Knowledge Translation and Evidence Adoption
Knowledge translation is the process of moving research findings and synthesized evidence into routine decisions and care, closing the gap between what is known and what is done. It encompasses how knowledge is created and synthesized and how it is then adapted, communicated, and put to use by clinicians, managers, and policymakers.
Definition
Knowledge translation is the dynamic and iterative process that includes the synthesis, dissemination, exchange, and ethically sound application of knowledge to improve health, deliver more effective services, and strengthen the health-care system; evidence adoption refers to the uptake of that knowledge into routine practice.
Scope
This topic covers the concept of knowledge translation and evidence adoption: the know-do gap it addresses, the knowledge-to-action framework that structures it, the distinction between knowledge creation and the action cycle, and the determinants of whether evidence is taken up. It is presented as a methodological and conceptual reference, not as guidance for treating individual patients.
Core questions
- What is the know-do gap and why does it persist?
- How does knowledge move from creation to action in practice?
- What determines whether clinicians and organizations adopt evidence?
- How does knowledge translation differ from simple dissemination of findings?
Key concepts
- Know-do gap
- Knowledge creation versus action cycle
- Dissemination and exchange
- Tailoring knowledge to context
- Barriers and facilitators to uptake
- Research utilization
- End-user and integrated knowledge translation
Key theories
- Knowledge-to-action framework
- Graham and colleagues mapped knowledge translation as a knowledge-creation funnel feeding an action cycle: identify a problem and relevant knowledge, adapt it to the local context, assess barriers, select and tailor interventions, monitor use, evaluate outcomes, and sustain use.

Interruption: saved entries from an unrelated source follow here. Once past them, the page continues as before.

Here is a tiny trained network, its code and every weight. The questions are about switching its units off for an input and a class, where a switched-off unit gives its printed mean instead of its output.

import numpy as np


def w(rows, s, z=0):
    codes = np.array(rows[::2]) - 128.0
    scale = np.full(codes.shape[1], s)
    scale[-1] = z or s
    return codes * scale


def f(y):
    return y / 2 * (1 + np.tanh(0.7978845608 * (y + 0.044715 * y**3)))


def log_softmax(a):
    a = a - a.max(-1, keepdims=True)
    return a - np.log(np.exp(a).sum(-1, keepdims=True))


def net(x, mask):
    res = np.array(x, float).reshape(1, 8) / 4 @ E
    y = f(res @ A[0][:, :-1].T + A[0][:, -1])
    res = res + np.where(mask, y, B[0][:, -1]) @ B[0][:, :-1]
    return log_softmax(res[-1] @ U[:, :-1].T + U[:, -1])


A, B = {}, {}
E = w([
[132,135,137,133],'x0',
[126,131,127,128],'x1',
[243,220,47,100],'x2',
[124,128,133,129],'x3',
[130,129,124,129],'x4',
[216,2,109,228],'x5',
[213,81,243,31],'x6',
[125,121,128,127],'x7',
],0.0051)
A[0] = w([
[98,105,147,129,221],'neuron 1',
[90,123,56,157,38],'neuron 2',
[201,178,84,118,115],'neuron 3',
[178,60,132,181,59],'neuron 4',
[34,98,138,193,237],'neuron 5',
[77,201,152,25,54],'neuron 6',
[107,164,37,194,106],'neuron 7',
[178,66,129,181,50],'neuron 8',
[196,121,195,89,19],'neuron 9',
[96,126,67,162,44],'neuron 10',
[203,96,78,159,33],'neuron 11',
[192,103,178,61,29],'neuron 12',
[176,74,132,185,51],'neuron 13',
[181,62,125,182,45],'neuron 14',
[95,159,51,194,102],'neuron 15',
[184,137,213,108,108],'neuron 16',
[181,103,177,120,4],'neuron 17',
[67,189,143,36,64],'neuron 18',
[254,219,37,97,113],'neuron 19',
[177,127,186,99,138],'neuron 20',
[183,113,189,86,53],'neuron 21',
[148,192,54,152,18],'neuron 22',
[158,123,172,102,41],'neuron 23',
[168,55,133,177,66],'neuron 24',
[18,44,193,144,173],'neuron 25',
[51,140,170,95,69],'neuron 26',
[105,98,64,168,25],'neuron 27',
[225,147,153,78,41],'neuron 28',
[178,111,180,81,53],'neuron 29',
[98,136,80,161,39],'neuron 30',
[166,62,106,177,34],'neuron 31',
[191,103,184,68,33],'neuron 32',
[90,162,62,202,104],'neuron 33',
],0.0068,0.0037)
B[0] = w([
[179,113,130,154,188],'neuron 1',
[20,118,153,51,130],'neuron 2',
[167,120,181,169,163],'neuron 3',
[61,222,83,183,155],'neuron 4',
[198,99,189,81,252],'neuron 5',
[72,227,64,232,179],'neuron 6',
[67,56,214,35,188],'neuron 7',
[45,229,94,191,148],'neuron 8',
[25,123,185,43,131],'neuron 9',
[24,81,126,53,128],'neuron 10',
[69,210,164,172,143],'neuron 11',
[37,81,170,38,138],'neuron 12',
[54,215,95,159,145],'neuron 13',
[43,231,110,202,151],'neuron 14',
[56,57,202,37,180],'neuron 15',
[97,101,82,75,150],'neuron 16',
[20,189,189,87,113],'neuron 17',
[56,226,57,215,174],'neuron 18',
[219,142,254,210,227],'neuron 19',
[113,103,89,87,154],'neuron 20',
[69,114,135,49,135],'neuron 21',
[54,159,239,92,136],'neuron 22',
[29,139,116,100,112],'neuron 23',
[73,224,97,169,154],'neuron 24',
[243,158,188,171,235],'neuron 25',
[89,205,167,183,146],'neuron 26',
[47,165,159,65,125],'neuron 27',
[67,76,216,81,143],'neuron 28',
[37,94,125,49,131],'neuron 29',
[36,133,127,43,122],'neuron 30',
[33,233,105,129,142],'neuron 31',
[28,87,155,40,139],'neuron 32',
[67,55,183,34,181],'neuron 33',
],0.0068,0.0042)
U = w([
[203,127,220,175,177],'0',
[19,48,126,5,40],'1',
[28,254,15,230,1],'2',
[210,95,92,120,224],'3',
[205,96,110,138,167],'4',
[214,98,96,138,151],'5',
[200,90,112,128,135],'6',
],0.0068,0.0047)

Each question gives the input, the list of numbers given to net, and the class t.
The units are the neurons (one row each of A and B). Each row of codes is followed by its name. A weight is (code - 128) times the scale printed after its matrix; where a second scale follows, it is the last column's (A, B and U).
mask holds one flag per neuron, in row order. A switched-off neuron (its flag False) gives its mean, the last column of its row in B, instead of its output. The means were averaged over made-up inputs and are rounded, as every weight is.
A unit's drop is (log p(t) with every unit on - log p(t) with that unit switched off) / (log p(t) with every unit on - log p(t) with every unit switched off).
The circuit of an input: a set's keep is (log p(t) with only the set's units on - log p(t) with every unit switched off) / (log p(t) with every unit on - log p(t) with every unit switched off). Starting from the 12 units with the biggest drops (on a tie, the unit counted first), units are removed one at a time, each time the one whose removal leaves the highest keep (on an exact tie, the one counted first), for as long as the keep stays at least 0.8.
circuit, biggest first: the units of the circuit, biggest drop first
most important unit: the unit with the biggest drop
top k neurons: the k neurons with the biggest drops, biggest first
drop when u is switched off: that unit's drop, to one decimal
input [3,8,-8,-2,1,-4,-6,0], class 0: most important unit : neuron 25
input [7,2,8,1,1,5,-5,1], class 0: circuit, biggest first : [neuron 19; neuron 22]
input [-5,6,1,2,0,-8,6,0], class 2: circuit, biggest first : [neuron 6; neuron 18]
input [-3,3,4,2,-1,-6,-7,-1], class 1: circuit, biggest first : [neuron 7; neuron 15]
input [1,7,7,-2,-3,-2,-5,4], class 0: top 2 neurons : [neuron 19; neuron 22]
input [1,0,5,-7,1,-8,-1,-3], class 2: top 3 neurons : [neuron 6; neuron 18; neuron 5]
input [-2,0,1,-1,5,-7,5,-8], class 2: top 2 neurons : [neuron 6; neuron 18]
input [-3,0,-8,8,4,-5,-5,0], class 0: top 3 neurons : [neuron 25; neuron 5; neuron 26]
input [-2,7,8,-1,-4,-3,-6,-2], class 0: top 3 neurons : [neuron 19; neuron 22; neuron 3]
input [6,5,8,5,-2,8,-7,-1], class 0: top 2 neurons : [neuron 19; neuron 7]
input [-8,-8,-2,-6,-6,-8,1,-5], class 2: drop when neuron 6 is switched off : 0.2
input [0,-7,5,1,4,7,-3,7], class 2: drop when neuron 4 is switched off : 0.1
input [4,-7,3,-7,3,-7,7,5], class 1: drop when neuron 9 is switched off : 0.2
input [-3,-3,7,0,-6,-7,-7,2], class 0: circuit, biggest first : [neuron 19]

- Diffusion of innovations in service organizations
- Greenhalgh and colleagues' synthesis explains uptake as shaped by the innovation's attributes, the adopters, the communication and influence networks, and the organizational context, framing adoption as a social and organizational process rather than a purely individual choice.
Mechanisms
Knowledge translation treats evidence uptake as more than passive diffusion. In the knowledge-to-action model, synthesized knowledge is adapted to the local setting, barriers to use are assessed, and tailored interventions are selected before use is monitored, evaluated, and sustained. Whether adoption occurs depends on determinants spanning the evidence itself, the individuals, and the inner and outer organizational context, as catalogued in determinant frameworks; this is why the same evidence may be adopted readily in one setting and stall in another.
Clinical relevance
Knowledge translation describes how research evidence and guidelines reach the point of care, which is central to quality and safety; well-supported practices often fail to be adopted without deliberate translation. The topic explains how evidence uptake is conceptualized and studied and is not a source of individualized diagnostic or treatment advice.
Evidence & guidelines
The topic rests on integrative frameworks and a major systematic review of diffusion rather than on a clinical guideline. Reference texts on knowledge translation in health care consolidate the field's concepts and methods, while the empirical literature documents persistent gaps between evidence and practice.
History
The phrase knowledge translation was promoted in the early 2000s, notably by the Canadian Institutes of Health Research, to name the long-recognized problem of research failing to reach practice. The knowledge-to-action framework (2006) gave the concept an explicit structure, and subsequent determinant frameworks linked uptake to organizational context, situating knowledge translation within the broader emergence of implementation science.
Debates
- Dissemination versus active translation
- There is debate over how far simply making evidence available drives change versus requiring active, tailored, context-sensitive strategies; the knowledge-to-action literature argues that passive dissemination is usually insufficient.
Key figures
- Ian D. Graham
- Sharon Straus
- Jacqueline Tetroe
- Trisha Greenhalgh
- Laura Damschroder
Related topics
Seminal works
- graham-2006
- greenhalgh-2004
- damschroder-2009
Frequently asked questions
- Is knowledge translation the same as disseminating research results?
- Dissemination is one component, but knowledge translation also includes synthesizing knowledge, adapting it to local contexts, addressing barriers, and supporting and sustaining its application, because making evidence available alone rarely changes practice.
- What is the know-do gap?
- It is the gap between what research and guidelines show to be effective and what is actually done in routine care; closing this gap is the central purpose of knowledge translation.